He's been having problems with his foot. There was no injury that he knows of but he's been having extreme pain and it also hurts to touch. Its located at the back of his foot, his lower heel i guess. He actually gasped in pain this evening... so it seems like a sudden shooting pain.
Look up planters faciaitis.i am not too sure about that spelling of the last word but it should still get you where you need if you google it.this could be it.it hurts like hell from what I have been told.and the pain IS in the heel area.good luckFB
Plantar fasciitis and heel spur are often used interchangeably, and I don't think they're necessarily the same thing. I have plantar fasciitis, and perhaps a heel spur. RE: the PF: Surgery is used as a last option. Treatment consists of night splints, using an orthotic like the Power Step or a custom-made one, ice, and stretching exercises.
Wishing your father good luck with his condition! My foot has hurt for a long time, and a reassessment of my condition looks like PF instead of a heel spur.

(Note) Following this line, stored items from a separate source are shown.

Here is a tiny trained network, its code and every weight. The questions are about switching its units off for an input and a target symbol, where a switched-off unit gives its printed mean instead of its output.

import numpy as np


def w(rows, s, z=0):
    codes = np.array(rows[::2]) - 128.0
    scale = np.full(codes.shape[1], s)
    scale[-1] = z or s
    return codes * scale


def f(y):
    return np.maximum(y, 0)


def softmax(a):
    e = np.exp(a - a.max(-1, keepdims=True))
    return e / e.sum(-1, keepdims=True)


def log_softmax(a):
    a = a - a.max(-1, keepdims=True)
    return a - np.log(np.exp(a).sum(-1, keepdims=True))


def net(x, mask):
    ids = ['θλμξπσφψ'.index(c) for c in x.split()]
    T = len(ids)
    res = E[ids] + P[:T]
    u = 0
    for l in range(2):
        r = res
        for j in range(2):
            rows = slice(2 * j, 2 * j + 2)
            q, k, v = (r @ M[l][rows].T for M in (Q, K, V))
            z = softmax(np.where(np.tri(T) > 0, q @ k.T / 2**0.5, -1e9)) @ v
            o = O[l][rows]
            res = res + np.where(mask[u + j], z, o[:, -1]) @ o[:, :-1]
        u += 2
        y = f(res @ A[l][:, :-1].T + A[l][:, -1])
        res = res + np.where(mask[u : u + 12], y, B[l][:, -1]) @ B[l][:, :-1]
        u += 12
    return log_softmax(res[-1] @ U[:, :-1].T + U[:, -1])


Q, K, V, O, A, B = {}, {}, {}, {}, {}, {}
E = w([
[138,174,172],'θ',
[120,158,132],'λ',
[136,43,5],'μ',
[88,102,100],'ξ',
[187,114,142],'π',
[51,151,145],'σ',
[254,63,97],'φ',
[129,26,103],'ψ',
],0.0067)
P = w([
[106,135,158],'0',
[148,58,1],'1',
[150,78,35],'2',
[147,94,65],'3',
[146,107,79],'4',
[146,114,85],'5',
[142,118,90],'6',
[143,122,89],'7',
[134,118,93],'8',
[135,115,89],'9',
[134,114,88],'10',
[139,111,92],'11',
],0.0091)
Q[0] = w([
[103,228,253],'L0H0',
[174,44,61],'L0H0',
[91,29,21],'L0H1',
[58,67,53],'L0H1',
],0.0052)
K[0] = w([
[126,128,29],'L0H0',
[105,132,211],'L0H0',
[125,233,224],'L0H1',
[50,254,247],'L0H1',
],0.0088)
V[0] = w([
[236,99,87],'L0H0',
[254,139,154],'L0H0',
[126,191,200],'L0H1',
[121,37,15],'L0H1',
],0.0066)
O[0] = w([
[200,24,118,194],'L0H0',
[220,75,182,120],'L0H0',
[165,199,226,46],'L0H1',
[84,61,3,251],'L0H1',
],0.0061,0.0027)
A[0] = w([
[140,127,108,192],'L0N0',
[62,160,158,221],'L0N1',
[254,128,212,151],'L0N2',
[185,97,112,252],'L0N3',
[128,180,188,199],'L0N4',
[121,134,113,163],'L0N5',
[105,121,108,78],'L0N6',
[121,143,100,184],'L0N7',
[150,105,144,128],'L0N8',
[128,128,128,124],'L0N9',
[114,125,115,97],'L0N10',
[164,120,123,74],'L0N11',
],0.0083,0.0033)
B[0] = w([
[136,111,92,192],'L0N0',
[40,216,182,143],'L0N1',
[103,2,231,140],'L0N2',
[138,52,82,253],'L0N3',
[113,157,245,137],'L0N4',
[123,131,96,160],'L0N5',
[196,120,132,137],'L0N6',
[118,124,67,181],'L0N7',
[103,96,120,137],'L0N8',
[127,131,127,128],'L0N9',
[155,125,121,133],'L0N10',
[79,111,75,133],'L0N11',
],0.0044,0.0059)
Q[1] = w([
[87,67,23],'L1H0',
[182,218,254],'L1H0',
[142,182,154],'L1H1',
[131,162,152],'L1H1',
],0.0097)
K[1] = w([
[98,119,244],'L1H0',
[158,139,2],'L1H0',
[173,102,86],'L1H1',
[165,119,98],'L1H1',
],0.0097)
V[1] = w([
[208,127,244],'L1H0',
[47,254,238],'L1H0',
[172,58,131],'L1H1',
[198,59,154],'L1H1',
],0.0057)
O[1] = w([
[215,95,255,188],'L1H0',
[190,191,163,255],'L1H0',
[96,79,143,141],'L1H1',
[113,64,160,131],'L1H1',
],0.0088,0.0068)
A[1] = w([
[114,135,127,150],'L1N0',
[53,34,79,81],'L1N1',
[66,158,184,237],'L1N2',
[169,46,182,172],'L1N3',
[122,134,124,150],'L1N4',
[111,243,73,183],'L1N5',
[223,212,137,112],'L1N6',
[55,165,193,255],'L1N7',
[80,150,170,206],'L1N8',
[30,4,76,56],'L1N9',
[252,245,140,105],'L1N10',
[180,67,83,140],'L1N11',
],0.0047,0.005)
B[1] = w([
[137,128,122,138],'L1N0',
[87,165,181,223],'L1N1',
[166,100,52,159],'L1N2',
[151,61,146,227],'L1N3',
[136,128,121,141],'L1N4',
[131,158,66,174],'L1N5',
[77,157,164,224],'L1N6',
[216,80,2,163],'L1N7',
[164,104,63,149],'L1N8',
[76,168,190,241],'L1N9',
[70,172,177,254],'L1N10',
[116,131,178,227],'L1N11',
],0.008,0.0059)
U = w([
[145,147,224,156],'θ',
[153,133,120,83],'λ',
[37,154,145,2],'μ',
[202,126,1,203],'ξ',
[213,36,99,155],'π',
[123,234,130,53],'σ',
[107,70,177,146],'φ',
[116,119,95,180],'ψ',
],0.0053,0.0028)

Each question gives the input, a string of symbols that net reads in full, and the target symbol t.
The units are the heads (2 rows each of Q, K, V and O) and the neurons (one row each of A and B). Each row of codes is followed by its name. A weight is (code - 128) times the scale printed after its matrix; where a second scale follows, it is the last column's (O, A, B and U).
mask holds one flag per unit, layer by layer, with each layer's heads first. A switched-off unit (its flag False) gives its mean, the last column of its rows in O or B, instead of its output. The means were averaged over made-up inputs and are rounded, as every weight is.
A unit's drop is (log p(t) with every unit on - log p(t) with that unit switched off) / (log p(t) with every unit on - log p(t) with every unit switched off).
The circuit of an input: a set's keep is (log p(t) with only the set's units on - log p(t) with every unit switched off) / (log p(t) with every unit on - log p(t) with every unit switched off). Starting from the 12 units with the biggest drops (on a tie, the unit counted first), units are removed one at a time, each time the one whose removal leaves the highest keep (on an exact tie, the one counted first), for as long as the keep stays at least 0.8.
circuit, biggest first: the units of the circuit, biggest drop first
k most important neurons of layer l: the k neurons of layer l with the biggest drops, biggest first
heads that matter: for each layer, one digit per head in row order, 1 if its drop is at least 0.15 and else 0, layers parted by /
drop when u is switched off: that unit's drop, to one decimal
input ξ ξ π, target ξ: heads that matter => 10 / 11
input ξ ψ ψ ξ ψ ψ, target ξ: heads that matter => 11 / 11
input μ ξ φ φ σ ξ φ, target μ: circuit, biggest first => (L1H0 L1N9 L0H1 L1N1)
input σ φ μ, target σ: heads that matter => 11 / 11
input μ φ μ θ, target μ: heads that matter => 01 / 10
input σ σ ψ θ φ σ, target σ: heads that matter => 11 / 11
input ξ ψ ψ μ ξ θ, target ξ: 2 most important neurons of layer 0 => (L0N1 L0N3)
input φ θ π, target φ: heads that matter => 10 / 11
input π μ μ σ ψ ξ λ π, target π: heads that matter => 01 / 10
input ξ π λ θ ξ π ψ λ ψ π σ ξ, target ξ: most important neuron of layer 1 => (L1N10)
input ξ ξ σ λ, target ξ: heads that matter => 10 / 10
input σ θ φ φ, target σ: 3 most important neurons of layer 0 => (L0N1 L0N4 L0N3)
input θ θ θ λ π, target θ: 3 most important neurons of layer 0 => (L0N4 L0N1 L0N3)
input θ θ φ ξ π μ φ μ, target θ: 2 most important neurons of layer 0 => (L0N4 L0N1)
input π ξ θ ξ π ξ μ π ξ ξ, target π: 2 most important neurons of layer 0 => (L0N4 L0N2)
input ξ φ σ λ π λ ψ π ξ π, target ξ: heads that matter => 11 / 10
input μ ξ μ, target μ: drop when L1N9 is switched off => 0.4
input μ θ ψ ψ ξ σ, target μ: drop when L1H0 is switched off => 1.7
input σ θ ξ θ, target σ: drop when L0H1 is switched off => 0.6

First off, the good thing is that it does not sound like a blood clot. Heel pain is most often caused by plantar fasciitis -- a condition that is sometimes also called heel spur syndrome when a spur is present. Heel pain may also be due to other causes, such as a stress fracture, tendonitis, arthritis, nerve irritation, or, rarely, a cyst. Because there are several potential causes, it is important to have heel pain properly diagnosed. A foot and ankle surgeon is best trained to distinguish between all the possibilities and determine the underlying source of your heel pain. Plantar fasciitis is an inflammation of the band of tissue (the plantar fascia) that extends from the heel to the toes. In this condition, the fascia first becomes irritated and then inflamed-resulting in heel pain. In the meantime until he can get to a doctor to be properly diagnosed he should try these steps: Stretching exercises. Exercises that stretch out the calf muscles help ease pain and assist with recovery. Avoid going barefoot. When you walk without shoes, you put undue strain and stress on your plantar fascia. Ice. Putting an ice pack on your heel for 10 minutes several times a day helps reduce inflammation. Limit activities. Cut down on extended physical activities to give your heel a rest. Shoe modifications. Wearing supportive shoes that have good arch support and a slightly raised heel reduces stress on the plantar fascia. Your shoes should provide a comfortable environment for the foot. Medications. Nonsteroidal anti-inflammatory drugs (NSAIDs), such as ibuprofen, may help reduce pain and inflammation. Lose weight. Extra pounds put extra stress on your plantar fascia.